You can confirm that the GPU group includes all the GPUs.

$ dcgmi group -g 2 -i
+-------------------+----------------------------------------------------------+
| GROUP INFO                                                                   |
+===================+==========================================================+
| 2                 |                                                          |
| -> Group ID       | 2                                                        |
| -> Group Name     | allgpus                                                  |
| -> Entities       | GPU 0, GPU 1, GPU 2, GPU 3, GPU 4, GPU 5, GPU 6, GPU 7   |
+-------------------+----------------------------------------------------------+

Collecting Job Statistics

The DCGM host engine service continuously runs in the background and must be notified of job start and stop boundaries. Therefore, for each job, we:

Start recording job statistics labelled with a job unique identifier such as the job ID at the beginning of the job
Run the workload, and
Stop recording job statistics and generate the job report at the end of the job

Start Collecting Job Statistics

Before running the GPU accelerated task, DCGM job statistics must be enabled (-e) for the GPU group created in the previous step (recall the group ID was 2) .

$ dcgmi stats -g 2 -e
Successfully started process watches.

Next, start recording job statistics (-s) for the previously created GPU group. The label is the unique SLURM job ID, 60825 in this case.
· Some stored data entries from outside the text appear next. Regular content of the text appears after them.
Each row was made from one small tree. Brackets hold a mark, then the marks that hang from it, in alphabetical order. Every link used is in the known rows. Write each row's tree.
Known rows
(lafot (sekiv bunesol suber (vomapas rata))): [-15.2  30.1 -23.0  -0.4 -19.4 -11.0 -13.9   5.6 -12.1  -1.1   9.0 -38.6
 -19.6   4.1   0.8  16.3  13.9  -5.7   1.3  -4.5  -9.5  10.0]
(bunesol (sekiv lafot vomapas)): [ -4.7 -47.4 -25.3   2.7  -7.8  -5.4  -4.6 -16.4  34.3 -13.6  18.7 -27.2
  24.2  10.5   0.5   6.5 -15.1 -17.1  11.4  12.3   1.8  26.4]
(bunesol (sekiv lafot suber (vomapas rata ribot))): [  8.3  -1.7 -34.3   1.9 -18.3 -25.3  -0.8 -21.7  56.3 -15.3   8.6 -46.0
  17.9  20.0 -22.9   9.3  12.5 -43.2  24.6  -0.3 -25.9  10.9]
(bina sekiv): [  0.5 -24.7  20.6 -17.4   4.6  16.1 -10.2 -10.6 -32.5 -16.1  -9.6  12.1
   4.9  -8.3 -13.6   0.8 -19.6  12.0 -16.4   4.1  13.1 -10.5]
(ribot lafot): [ -0.2 -14.5  21.5   0.1  19.0  15.7  -2.5  -5.7  -2.0  13.7 -11.2  36.8
   8.2 -12.3  -6.7  -4.0  -5.3  21.2   2.3   7.0  13.1 -15.6]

This assumes that the session was allocated by SLURM; if not, then the $SLURM_JOBID environment variable will be empty and another unique identifier should be used.

$ dcgmi stats -g 2 -s $SLURM_JOBID
Successfully started recording stats for 60825.
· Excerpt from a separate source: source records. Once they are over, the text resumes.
Each row was made from one path, in order. Every step used is in the known rows, and no mark comes twice. Write each row's path.
Known rows:
C-N: [-21.7 -11.9  -5.9   9.6   0.7 -32.4  14.9   7.1  -0.9  -7.6  20.2  -5.6
  10.0  16.8  12.5   1.3 -11.4  12.1  15.7  15.0   1.2 -21.7]
M-Z-V: [-14.1  24.5  14.5   3.9 -25.5  17.0   8.5   8.9  34.4   6.7   4.9 -23.9
  -0.5  -8.4   7.7 -33.6 -27.9   7.7 -13.2   9.0  17.6   6.2]
N-W: [ 14.0   6.2   8.7  -8.5  10.0  -9.9  -7.6  25.8  10.2  13.1  13.6   9.1
 -22.2   3.5   9.1  12.5   1.5  14.6 -12.6 -11.6  -0.6  15.3]
Z-V-T: [ 11.2  19.9 -32.9  22.0 -15.7  25.1  15.1  11.9  19.6 -22.3   0.3   0.8
   1.3   2.2  15.5  -4.4  -5.1  -7.9  -5.0  -2.3  -0.1  22.3]
N-C-T-V: [ -0.5  27.5 -13.3  -9.0 -10.0 -58.6  -5.7 -15.6  20.2  14.3  36.8   1.9
  25.5  10.6  31.3  -2.8  -4.2  28.1  -6.9 -38.0 -22.5  41.1]
T-V-N: [ -4.0  17.6  -2.1  -7.6 -26.7 -18.1  21.4 -11.6 -13.2   6.9  39.6 -16.5
  26.4 -31.9  26.3  19.8  18.5  20.9   1.4   2.7  20.5  25.4]
C-N-W: [ -5.8  -5.2   5.0  -0.6  10.1 -43.7   4.2  32.9  10.0   6.2  32.9   3.1
 -10.3  20.4  20.5  13.6  -9.5  27.4   2.5   2.7   0.2  -5.7]
W-T-C-N: [  7.4  -9.0  -3.7 -10.4 -25.0 -53.0  37.0 -21.0 -21.0   0.7  -2.7   0.4
  51.7  15.6  45.3   2.2 -32.4  -6.5  20.5  -9.0  22.3   5.3]
M-Z-V-T: [ -0.9  19.4  -1.5  30.4 -20.8  29.3  17.1  12.9  17.1 -21.2 -15.9 -24.4
  -5.0  11.7  17.0 -28.2 -28.4   5.6   4.8   4.3  23.1  15.7]
Z-M: [  0.1  11.2 -24.5   5.2 -21.5  -3.3   8.8  -8.2  -8.0  -6.7  17.0  -0.3
 -16.4  25.5 -14.8  -3.5  12.9  -4.3   3.7   0.9 -30.0  13.0]
V-T-C-N: [  5.0  -2.2 -15.0  17.1  -7.6 -37.1  14.5   4.7 -10.6 -16.1   1.4  11.4
  21.1  26.0  44.4   5.4 -19.3  14.3  26.2   4.1  18.8  -8.4]
Z-V-N: [  0.6   7.5 -22.1   0.0 -34.5   8.0  34.8   6.9   2.5  -2.9  42.3 -16.1
  10.3 -32.2  17.6 -11.6   3.2  11.4  -9.3  15.5  -1.4   9.0]
T-W-N: [ 30.0   5.0  30.9 -15.6 -25.8 -15.3  18.0 -21.1 -12.2 -12.7   3.9  10.3
  11.9 -16.8  26.6   5.8   9.5  21.6 -21.5   0.1  29.4  27.0]
Z-V-T-C: [ 24.6  36.8 -26.7   4.4 -24.7   8.0  11.9   5.9  25.9  -1.2   2.8  15.4
  16.4  -9.8  37.2  -5.3 -11.5  -5.5 -13.2 -10.0   9.4  25.0]
C-T-V-N: [ -0.3  -6.8 -21.4 -12.3 -22.2 -40.7  28.3 -10.2 -21.5  -6.9  36.7 -26.7
  36.2  -8.4  36.5  20.6   0.5  14.5  21.3 -10.2  -5.1  41.5]
T-W-N-V: [ 19.9   7.9  39.2 -11.5 -33.0 -25.9  32.7   0.3  -3.4   8.5  27.3  34.2
   7.7 -23.0  12.4  32.4   1.8  28.9 -47.1   5.5  53.7  14.6]
V-N: [  3.5 -19.8  -3.6   5.4 -14.9  -5.2  26.2   0.0 -33.2 -11.6  19.1 -15.2
   2.3 -13.1  15.8   0.1   3.6  17.4  12.9  15.1   6.8  -1.2]
M-Z: [-13.4  -4.5  32.1   7.9  -3.4   3.9   1.2   2.8  -0.8  -0.8 -16.0 -26.4
  -6.7   9.9   1.7 -23.7 -25.1  15.4   9.3   8.8  26.4  -7.7]
W-T-V: [  3.1  23.1  -1.6 -14.9 -26.6 -14.8  21.9 -34.3  -8.2   6.4  -4.6 -14.6
  49.6  -7.2  22.8  22.0  -2.2 -20.0   1.3 -29.9  24.8  51.3]
C-T-W: [ 31.1 -11.0  -7.8 -14.1 -18.2 -15.5   1.9   0.3  -5.0  -2.0  -5.1   6.3
  -2.0  13.4  31.6  23.3 -11.3   7.2  -5.6 -35.8 -19.8  36.0]

Write each row's path:
[ 46.5  16.3  19.4  18.3 -22.1 -28.3  14.5 -23.1 -17.1 -33.1  -1.2  24.5
  -0.7   7.8  49.3 -13.3   9.0  46.0 -19.0 -18.1  29.9  37.3] -> V-T-W-N-C
[ -7.0   5.2   0.1  -8.7 -10.9 -50.2   7.2   2.6   6.0  11.8  22.2  11.5
  26.9   6.1  32.9  -0.7 -13.9  17.5   8.1   8.7  11.4 -18.5] -> T-C-N
[  6.1 -19.1   2.8  -1.6  -2.7 -45.2  31.9  11.0 -18.6  -8.6   5.1  -8.2
  16.0  28.8  33.1  12.4 -25.4   5.3  14.2 -13.1   9.8  19.5] -> C-N-W-T
[ 26.7   8.8   4.9  22.2 -26.1   7.4  14.9  20.1  -2.5   1.3   1.7  39.5
 -21.8   4.6  18.6  54.8  -3.8  19.1 -31.4 -22.9  39.4  18.9] -> N-V-T-W
[ 21.7   4.9  19.2   5.6 -17.6 -38.7  44.2   3.3 -18.1  -9.6  11.9  34.5
  26.9  -0.9  24.4  15.1 -12.6  16.1 -10.4  21.8  61.6   7.6] -> W-N-V-T-C
[  5.2 -13.8  11.7  23.0  -8.9 -22.9  49.4   9.2 -24.2 -30.2   8.8  19.2
  10.3   9.4   2.2  16.1  -3.9  13.0  -1.6  25.7  49.1   5.1] -> W-N-V-T
[  7.6  30.2  10.1  11.2 -19.4 -30.7  18.8  39.2  33.8   4.7  19.8  -4.5
   0.4  20.7  58.4 -15.9 -45.7  35.1  -3.1   2.4  34.9  11.1] -> M-Z-V-T-C-N-W
[ -0.3  17.6   2.8 -15.5 -16.6 -56.5  28.3  -0.3   3.4  10.5  25.9 -10.0
  39.0  12.6  43.5  36.3 -11.8   7.3   3.0 -25.9  25.4  44.6] -> C-N-W-T-V
[ -7.9  -4.1  28.3  -2.0 -12.8 -34.7  41.3   4.1  -8.3   0.3  30.9  16.5
  15.4 -12.9  -8.3   9.7  -3.6  16.2 -21.7  29.8  43.0  -4.3] -> W-N-V
[ 29.6  24.3  27.6  13.3 -47.2  14.3  35.7  -7.0   7.4 -34.2 -13.9 -13.5
   6.4  -5.1  44.0 -24.2 -18.1  26.0 -17.5   3.3  54.5  42.5] -> M-Z-V-T-W-N
[ 39.2   6.3  -3.3  16.2 -18.4  19.9   0.9  -1.4 -12.9 -20.5 -25.4  17.3
 -15.5   8.6  31.8  27.5   4.9   9.8  -9.8 -28.1  17.0  32.0] -> V-T-W
[ 38.1 -12.7  -6.4   1.4 -32.0 -44.3  16.0  -8.5 -29.0  -7.2  31.6   4.1
  -4.8   5.5  56.6  -1.1  -7.7  55.8 -10.6 -36.6 -20.1  32.9] -> V-N-C-T-W
[ 35.0  15.7  22.6 -20.2 -50.4 -16.4  48.4   6.8  -8.8  19.8  11.6 -28.9
  24.7 -18.2  62.0 -18.8 -47.7  20.6  -6.7 -13.1  43.6  46.8] -> M-Z-V-N-W-T-C
[  5.1  -1.1  -1.3  33.2 -23.7 -24.0  29.4  25.8  -3.4  -7.4  21.2  34.9
  -9.6  18.7  30.1  55.4 -13.2  30.9 -18.4  -8.4  38.8  -2.3] -> C-N-V-T-W
[ 14.3  -1.3 -13.1 -23.1 -11.9 -49.3  22.0  16.5 -11.7   6.4  50.2 -16.8
  14.6  -4.5  44.3  32.8   1.3  30.7   8.7 -21.4  -7.0  56.4] -> C-T-V-N-W
[ 32.5 -24.7   1.3  -6.3 -17.5 -18.3  44.5   2.5 -50.5 -10.7   4.3 -18.9
   8.8   2.1  35.7  14.0 -11.4   8.4  12.6 -13.7  16.5  38.2] -> V-N-W-T
[ 42.7  -1.0  14.7  10.2 -22.7  -2.8  26.0 -16.7 -29.7 -42.0 -18.1  10.7
   7.1   4.7  38.7   9.6   7.6  19.3  -4.9  -3.7  36.9  37.4] -> V-T-W-N
[ 33.2   5.7  -4.9  -5.1 -18.0 -40.0 -10.8  -6.2   5.2   1.9  13.2  19.5
  -8.6  18.6  41.2  -0.5 -12.8  38.0 -21.6 -51.4 -28.9  36.4] -> N-C-T-W
[ 11.3 -14.7   4.1  -5.0  -3.2 -69.6  24.5 -18.2 -15.6 -26.2  20.9  -1.5
  22.3  23.8  24.8 -40.4 -12.3  29.8   8.2  -2.5 -14.9  23.3] -> W-N-C-T
[-21.3 -15.6 -12.6  39.8  -2.9 -33.2  37.0  29.6  -7.3 -15.5  23.6  18.7
   1.0  30.2   8.3  32.7 -20.1  17.4   8.2  15.0  29.7 -21.9] -> C-N-V-T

Note that the job statistics recording starts with this command, not when the user workload starts. If a significant gap between the two exists, some extra unrepresentative time will be included in the job statistics report.

Run the user workload

The user’s workload runs at this point. Note that the user’s workload requires no modification.

Stop Collecting Job Statistics

After the user’s workload has completed, stop the recording (-x).
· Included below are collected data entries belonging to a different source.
Each row was made from one path, in order. Every step used is in the known rows, and no mark comes twice. Write each row's path.
Known rows
V -> W -> H -> X -> Z -> D: [-0.90 -0.59  0.72  3.30  0.65  4.11  0.63 -1.22 -0.90  0.50 -3.54 -1.69
  2.89  1.60 -0.46 -0.67  0.31 -0.05 -0.92]
H -> X: [ 0.05 -0.33  0.52 -1.71  1.19  1.21 -1.36 -2.06 -0.74 -0.16 -0.37 -2.11
  1.34  0.86 -0.80 -0.77  0.27  0.95  0.13]
X -> Z -> D: [-0.59  0.33 -0.76  1.02 -0.21  2.12 -0.27 -0.24 -1.17  1.42 -1.12 -2.42
  1.87  0.17 -0.88 -0.13  1.09 -0.33 -0.23]
X -> Z -> V -> W: [ 3.31 -0.96  0.68  3.81  0.08  2.89  0.66 -0.19  0.85 -1.73 -0.60 -2.38
  2.27  1.32 -0.23 -0.86  0.59 -0.60  0.63]
D -> W -> H: [-4.82 -0.35  0.69  3.19  0.63  2.55  1.17 -1.56 -0.11  0.45 -1.40 -1.84
  0.90  0.53 -0.44  0.61  0.42 -0.37 -0.69]
V -> W -> Z: [ 1.45 -1.18  1.53  3.54  1.99  1.30 -0.05 -0.81  1.17 -0.09 -0.72 -0.12
  2.01  0.76 -0.78 -0.33 -1.37  0.21  0.06]
V -> W -> Z -> D: [ 2.94 -1.36  1.76  4.15  1.58  2.55  0.05 -1.08  0.77  1.58 -1.30  0.00
  2.26  1.39 -1.06  0.08 -0.43  0.21 -0.64]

$ dcgmi stats -x $SLURM_JOBID
Successfully stopped recording stats for 60825.

The job statistics continue to be collected until you run this command, not when the user workload ends. If a significant gap lies between the two, some extra unrepresentative time may be included in the job statistics report.

Generate a Job Statistics Report

After stopping the recording, generate a summary job statistics report (-j) aggregated over all the included GPUs.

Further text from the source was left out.